Francis Méano

Personal information
- Date of birth: 22 May 1931
- Place of birth: Puyloubier, France
- Date of death: 25 June 1953 (aged 22)
- Place of death: Witry-lès-Reims, France
- Height: 1.68 m (5 ft 6 in)
- Positions: Left winger; inside forward;

Senior career*
- Years: Team / Apps / (Gls)
- 1947–1948: SSMC Miramas [fr]
- 1948–1949: AS Aix
- 1949–1953: Reims / 114 / (45)

International career
- 1949: France U18
- France military
- 1949–1952: France / 2 / (0)

= Francis Méano =

French footballer (1931–1953)

Francis Méano (22 May 1931 – 	25 June 1953) was a French footballer who played as a left winger and inside forward.

==Club career==
Méano started his career at SSMC Miramas in 1947, with the team later naming their stadium after him. In 1948, he joined Division d'Honneur side AS Aix-en-Provence, before joining Stade de Reims in 1949. He scored 11 goals in the 1949–50 Division 1 season, becoming the youngest player to score 10 goals in a season until Hugo Ekitike in 2022. That season, he also helped Reims win the Coupe de France, including scoring in the final against RC Paris. He missed most of the 1950–51 season with a fractured fibula, but scored 13 goals in the following season.

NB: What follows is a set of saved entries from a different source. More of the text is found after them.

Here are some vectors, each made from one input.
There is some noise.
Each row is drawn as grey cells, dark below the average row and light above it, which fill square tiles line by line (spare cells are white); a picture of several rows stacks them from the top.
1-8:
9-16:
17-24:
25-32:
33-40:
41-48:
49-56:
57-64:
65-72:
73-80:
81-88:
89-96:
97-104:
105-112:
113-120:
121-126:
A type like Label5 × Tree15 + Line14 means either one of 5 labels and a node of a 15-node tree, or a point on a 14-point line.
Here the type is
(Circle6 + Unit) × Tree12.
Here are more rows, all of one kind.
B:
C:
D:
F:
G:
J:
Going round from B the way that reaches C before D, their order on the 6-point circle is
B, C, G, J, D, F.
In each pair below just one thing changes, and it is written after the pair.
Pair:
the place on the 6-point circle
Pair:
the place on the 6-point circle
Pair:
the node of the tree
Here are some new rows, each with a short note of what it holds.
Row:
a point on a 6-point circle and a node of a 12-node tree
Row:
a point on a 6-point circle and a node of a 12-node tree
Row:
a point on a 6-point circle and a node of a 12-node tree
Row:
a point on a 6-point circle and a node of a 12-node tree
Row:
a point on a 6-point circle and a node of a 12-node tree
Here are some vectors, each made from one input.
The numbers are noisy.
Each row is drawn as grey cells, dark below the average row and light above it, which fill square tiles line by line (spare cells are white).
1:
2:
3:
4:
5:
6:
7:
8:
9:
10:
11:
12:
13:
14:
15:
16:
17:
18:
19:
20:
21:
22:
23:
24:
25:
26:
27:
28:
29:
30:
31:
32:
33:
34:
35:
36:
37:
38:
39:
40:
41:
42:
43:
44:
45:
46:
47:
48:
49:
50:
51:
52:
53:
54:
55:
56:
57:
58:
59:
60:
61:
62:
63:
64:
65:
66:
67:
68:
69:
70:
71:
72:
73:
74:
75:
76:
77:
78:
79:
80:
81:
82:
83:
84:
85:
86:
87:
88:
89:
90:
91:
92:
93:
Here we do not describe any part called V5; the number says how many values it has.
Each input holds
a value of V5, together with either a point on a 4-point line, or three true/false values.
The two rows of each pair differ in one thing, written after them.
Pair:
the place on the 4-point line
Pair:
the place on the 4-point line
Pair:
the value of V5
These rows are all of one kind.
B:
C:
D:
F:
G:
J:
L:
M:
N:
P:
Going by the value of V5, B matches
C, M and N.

The 1952–53 season was considered one of Méano's best seasons, scoring 12 goals as he helped Reims win both the French Division 1 title and the Latin Cup, where he scored in both the semi-finals against Valencia and the final against AC Milan. In total, Méano scored over 50 goals for Reims in all competitions, including 45 in Division 1.

==International career==
Méano was part of the France under-18 national team that won the 1949 FIFA Youth Tournament. He later made two appearances with the France national team, with his debut coming at the age of 18 on 11 December 1949, in a 1950 FIFA World Cup qualification play-off defeat to Yugoslavia in Florence. His other appearance for France came on 19 October 1952, in a 2–1 friendly win against Austria.

==Personal life and death==
Francis was the older brother of Guy Méano, who notably played as a forward for Stade Rennais. Méano married his wife, Josiane, on 19 May 1953 at the Reims Cathedral.

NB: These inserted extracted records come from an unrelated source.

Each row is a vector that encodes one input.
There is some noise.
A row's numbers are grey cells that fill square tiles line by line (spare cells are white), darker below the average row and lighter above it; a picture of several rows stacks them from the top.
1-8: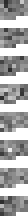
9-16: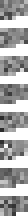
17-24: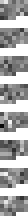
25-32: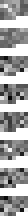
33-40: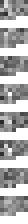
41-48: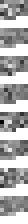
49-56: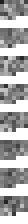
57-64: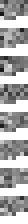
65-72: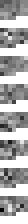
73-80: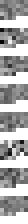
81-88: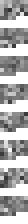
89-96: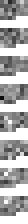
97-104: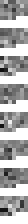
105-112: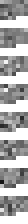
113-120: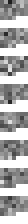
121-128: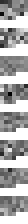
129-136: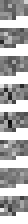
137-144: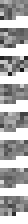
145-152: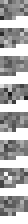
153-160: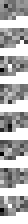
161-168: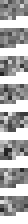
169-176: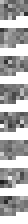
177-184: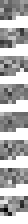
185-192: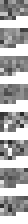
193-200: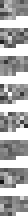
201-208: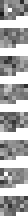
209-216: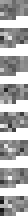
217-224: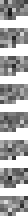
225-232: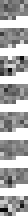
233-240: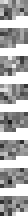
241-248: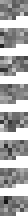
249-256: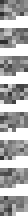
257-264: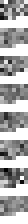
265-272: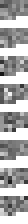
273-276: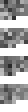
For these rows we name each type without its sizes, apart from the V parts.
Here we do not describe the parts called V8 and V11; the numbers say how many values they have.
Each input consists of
a value of V8, together with either a label, or a true/false value and a value of V11.
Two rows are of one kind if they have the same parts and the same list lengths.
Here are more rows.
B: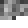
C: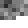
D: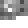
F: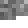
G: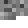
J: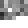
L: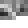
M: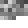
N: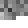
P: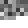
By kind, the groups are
B, D, J, L, M
C, F, G, N, P

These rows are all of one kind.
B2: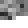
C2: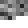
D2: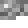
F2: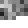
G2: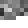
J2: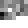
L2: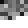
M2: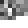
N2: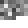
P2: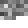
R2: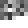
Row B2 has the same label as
C2, J2 and R2.
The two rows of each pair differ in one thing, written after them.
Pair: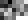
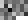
the true/false value
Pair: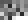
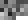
the value of V11
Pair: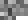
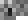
the value of V8
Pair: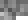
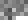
the value of V11
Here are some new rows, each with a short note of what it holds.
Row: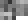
a true/false value, a value of V8 and a value of V11
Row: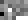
a label and a value of V8
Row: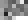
a true/false value, a value of V8 and a value of V11
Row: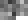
a true/false value, a value of V8 and a value of V11

A street in Méano's hometown of Puyloubier is named after him.

===Death===
On 25 June 1953, less than a month after winning both the Division 1 title and Latin Cup with Reims, Méano was a passenger in a Citroën Traction Avant, along with Josiane, his father, Spanish goalkeeper and former teammate Antonio Abenoza, and his fiancée, when it collided with a hearse in Witry-lès-Reims, killing all of them. Shortly after the accident, a storm broke out which hindered rescue efforts.

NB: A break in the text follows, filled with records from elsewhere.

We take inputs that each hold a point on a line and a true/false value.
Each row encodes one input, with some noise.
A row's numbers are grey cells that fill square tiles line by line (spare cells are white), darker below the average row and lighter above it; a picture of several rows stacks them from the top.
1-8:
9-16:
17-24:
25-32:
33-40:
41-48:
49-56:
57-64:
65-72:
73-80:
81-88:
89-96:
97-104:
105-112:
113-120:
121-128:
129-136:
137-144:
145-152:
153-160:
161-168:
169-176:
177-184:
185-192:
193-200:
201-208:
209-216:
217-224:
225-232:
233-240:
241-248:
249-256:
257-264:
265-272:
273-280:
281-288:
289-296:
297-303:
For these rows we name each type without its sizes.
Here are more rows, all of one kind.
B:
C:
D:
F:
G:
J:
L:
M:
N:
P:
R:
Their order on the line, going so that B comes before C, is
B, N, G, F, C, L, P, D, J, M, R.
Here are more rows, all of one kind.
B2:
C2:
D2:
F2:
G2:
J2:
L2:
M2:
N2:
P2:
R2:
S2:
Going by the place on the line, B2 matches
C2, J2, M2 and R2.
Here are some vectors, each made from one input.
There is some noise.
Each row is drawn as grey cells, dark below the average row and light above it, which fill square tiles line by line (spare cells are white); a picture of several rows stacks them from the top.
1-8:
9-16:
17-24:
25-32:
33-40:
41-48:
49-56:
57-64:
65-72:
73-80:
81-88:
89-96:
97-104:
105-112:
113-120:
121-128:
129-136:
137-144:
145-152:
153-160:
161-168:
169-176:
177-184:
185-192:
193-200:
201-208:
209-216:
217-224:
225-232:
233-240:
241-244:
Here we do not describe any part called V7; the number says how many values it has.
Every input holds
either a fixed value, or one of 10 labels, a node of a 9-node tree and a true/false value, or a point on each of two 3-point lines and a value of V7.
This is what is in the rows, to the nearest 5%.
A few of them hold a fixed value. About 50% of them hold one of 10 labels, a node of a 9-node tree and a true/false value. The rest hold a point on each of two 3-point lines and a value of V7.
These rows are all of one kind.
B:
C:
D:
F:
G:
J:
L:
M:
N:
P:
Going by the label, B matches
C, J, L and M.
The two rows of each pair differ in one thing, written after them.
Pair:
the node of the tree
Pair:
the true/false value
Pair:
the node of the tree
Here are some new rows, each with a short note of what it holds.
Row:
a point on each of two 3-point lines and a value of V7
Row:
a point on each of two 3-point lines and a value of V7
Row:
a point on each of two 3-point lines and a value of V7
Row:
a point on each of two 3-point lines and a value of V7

Following the Méano family's deaths, a vigil was set up by some of Francis' teammates, including Raymond Kopa, Jean Templin, and the Sinibaldi brothers Paul, Pierre, and Noël. Later, their funeral was held at the Reims Cathedral, officiated by Bishop Louis-Augustin Marmottin, and attended by thousands of people, including then-Reims president Victor Canard, technical director Henri Germain, and France national team captain Roger Marche.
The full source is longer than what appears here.